But that only begs the question. If Wall Street analysts and fund
managers and corporate C.E.O.'s who appear on CNBC and CNNfn to plug
stocks are not guilty of seeking to manipulate the market, what on
earth does it mean to manipulate the market?

"It's when you promote a stock for the purpose of artificially raising
its price."

But when a Wall Street analyst can send the price of a stock of a
company that is losing billions of dollars up 50 points in a day, what
does it mean to "artificially raise" the price of a stock? The law
sounded perfectly circular. Actually, this point had been well made in
a recent article in Business Crimes Bulletin by a pair of securities
law experts, Lawrence S. Bader and Daniel B. Kosove. "The casebooks
are filled with opinions that describe manipulation as causing an
'artificial' price," the experts wrote. "Unfortunately, the casebooks
are short on opinions defining the word 'artificial' in this
context. . . . By using the word 'artificial,' the courts have avoided
coming to grips with the problem of defining 'manipulation'; they have
simply substituted one undefined term for another."

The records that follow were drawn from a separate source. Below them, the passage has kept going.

In the data rows, zero lies at 4.5, halfway between 4 and 5.
Some points, one per row:
[5 6 4 5 4 4 5 5 4 5 4 4 4 4 4 5 5]
[4 3 5 5 6 4 5 5 4 5 5 4 3 4 5 6 6]
[5 5 4 4 4 4 5 5 4 5 4 3 3 3 4 2 2]
[5 6 4 5 4 5 5 5 4 5 4 3 4 3 4 4 4]
[5 6 4 5 4 4 5 5 4 5 4 4 4 4 5 4 4]
[4 4 4 5 5 4 4 4 4 4 5 4 4 4 5 3 3]
[5 5 5 4 4 4 4 4 4 4 5 4 4 4 5 5 5]
[8 8 3 4 3 7 7 7 7 7 6 4 4 4 6 5 5]
[5 5 5 4 4 4 4 5 4 5 6 4 4 4 6 5 5]
[5 6 4 4 3 4 5 5 4 5 5 4 4 4 5 4 4]
[7 9 3 5 0 5 3 3 5 3 5 4 4 4 5 4 4]
[2 0 5 4 9 4 5 5 4 5 5 4 3 4 5 9 9]
[2 1 5 5 8 4 4 4 4 4 5 3 3 3 5 3 3]
[3 3 5 5 6 4 4 5 4 5 6 4 4 4 6 5 5]
[4 5 5 4 5 4 3 4 4 4 2 5 5 5 2 3 3]
[9 9 2 4 0 6 6 6 5 6 5 3 4 3 5 4 4]
[3 2 5 5 6 5 3 3 5 3 5 3 3 4 5 4 4]
[4 4 5 4 5 4 5 5 4 5 5 4 3 3 5 5 5]
[4 6 5 5 1 5 3 4 5 4 6 5 5 5 6 7 7]
[4 4 5 5 6 4 5 5 4 5 5 3 3 3 5 4 4]
[4 5 5 4 5 4 5 4 4 4 7 5 5 5 7 6 6]
[4 5 5 5 5 4 4 4 4 5 6 4 4 4 6 5 5]
[3 1 5 4 8 4 5 5 4 5 4 4 4 4 4 7 7]
[4 3 5 4 6 4 4 4 4 4 5 3 3 3 5 3 3]
[3 2 5 5 7 5 6 6 5 6 5 4 3 3 5 6 6]
[4 4 5 5 4 4 4 4 4 4 5 4 4 4 6 7 6]
[4 4 5 4 5 4 5 5 4 5 4 3 3 3 4 5 5]
[5 5 4 4 4 4 4 4 4 4 6 4 4 4 6 7 7]
[4 3 5 4 6 4 5 5 4 4 5 4 4 4 6 6 6]
[5 6 4 4 4 4 5 5 4 5 2 5 5 5 2 3 3]
[6 7 4 4 3 5 6 6 5 6 5 4 3 3 6 7 7]
24 more points follow, each with its number after it:
[4 4 5 5 5 4 5 4 4 5 6 4 4 4 6 5 5] 0
[3 2 5 4 7 4 5 5 4 5 6 4 4 4 6 6 6] 1
[5 5 5 4 4 5 3 3 5 4 0 9 9 9 0 1 0] 2
[5 4 5 5 5 4 4 4 4 5 5 3 3 3 5 3 4] 3
[7 9 3 4 2 4 5 5 4 5 5 3 3 3 5 3 3] 4
[4 5 5 4 5 4 5 5 4 5 6 4 4 4 6 6 6] 5
[6 7 3 5 3 5 6 6 5 6 4 3 3 3 4 3 3] 6
[3 0 5 4 9 6 6 6 6 6 6 4 4 4 6 4 4] 7
[5 6 4 5 4 4 5 5 4 5 0 9 9 9 0 1 2] 8
[4 5 4 5 0 8 2 2 8 2 4 8 8 8 4 1 1] 9
[2 1 6 4 8 4 4 4 4 4 4 3 4 4 4 3 3] 10
[5 5 5 5 4 4 5 5 4 5 3 4 4 4 3 5 5] 11
[3 3 5 4 6 4 4 4 4 4 5 3 3 3 4 3 2] 12
[4 5 4 5 4 4 5 4 4 4 5 3 3 3 5 4 4] 13
[4 3 5 4 6 4 5 5 4 5 6 5 4 5 6 8 8] 14
[3 2 5 4 7 4 5 5 4 5 7 5 5 5 7 9 9] 15
[3 2 5 4 7 4 5 5 4 5 5 3 3 3 4 5 4] 16
[4 4 4 4 4 3 4 4 4 4 5 3 3 3 5 3 3] 17
[7 9 3 4 1 5 5 6 5 5 5 3 3 4 5 4 4] 18
[0 0 8 5 9 5 4 4 5 4 4 4 4 4 4 3 3] 19
[4 4 4 5 5 4 4 5 4 4 4 3 3 3 5 6 6] 20
[3 1 6 4 8 4 5 5 4 5 6 4 4 4 6 9 9] 21
[4 3 5 5 6 4 5 5 4 5 5 4 4 3 5 6 6] 22
[7 8 3 4 2 5 5 5 5 5 5 5 6 5 5 4 4] 23
Which three of these numbered points are nearest to each point below, looking only along the 7 directions in which the first points spread most? Their numbers follow each, nearest first.
[4 4 5 4 5 4 4 4 4 4 5 3 3 4 5 4 4] > 3 13 17
[6 8 4 5 1 5 5 4 5 5 6 5 5 5 6 4 4] > 23 18 4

Walker recited, "The price of a stock is artificially raised when
subjected to something other than ordinary market forces."

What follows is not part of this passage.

Each row of R is roughly a mix of the hidden directions of one of several groups.
R (119 x 11):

But what are "ordinary market forces"?

An ordinary market force, it turned out, is one that does not cause
the stock to rise artificially. In short, an ordinary market force is
whatever the S.E.C. says it is, or what it can persuade the courts it
is. And the S.E.C. does not view teenagers' broadcasting their
opinions as "an ordinary market force." It can't. If it did, it would
be compelled to face the deep complexity of the modern market -- and
all of the strange new creatures who have become, with the help of the
Internet, ordinary market forces. When the Internet collided with the
stock market, Jonathan Lebed became a market force. Adolescence became
a market force.

I finally came clean with a thought: the S.E.C. let Jonathan Lebed
walk away with 500 grand in his pocket because it feared that if it
didn't, it would wind up in court and it would lose. And if the law
ever declared formally that Jonathan Lebed didn't break it, the
S.E.C. would be faced with an impossible situation: millions of small
investors plugging their portfolios with abandon, becoming in essence
professional financial analysts, generating embarrassing little
explosions of unreality in every corner of the capital markets. No
central authority could sustain the illusion that stock prices were
somehow "real" or that the market wasn't, for most people, a site of
not terribly productive leisure activity. The red dog would be off his
leash.

I might as well have strolled into the office of the drug czar and lit
up a joint.

"The kid himself said he set out to manipulate the market," Walker
virtually shrieked. But, of course, that is not all the kid said. The
kid said everybody in the market was out to manipulate the market.

"Then why did you let him keep 500 grand of his profits?" I asked.

"We determined that those profits were different from the profits he
made on the 11 trades we defined as illegal," he said.

This, I already knew, was a pleasant fiction. The amount Jonathan
Lebed handed over to the government was determined by haggling between
Kevin Marino and the S.E.C.'s Philadelphia office. The
S.E.C. initially demanded the $800,000 Jonathan had made, plus
interest. Marino had countered with 125 grand. They haggled a bit and
then settled at 285.

"Can you explain how you distinguished the illegal trades from the
legal ones?"

"I'm not going to go through the case point by point."

"Why not?"

"It wouldn't be appropriate."

At which point, Arthur Levitt, who had been trying to stare into my
eyes as intently as a man can stare, said in his deep voice, "This kid
has no basis for making these predictions."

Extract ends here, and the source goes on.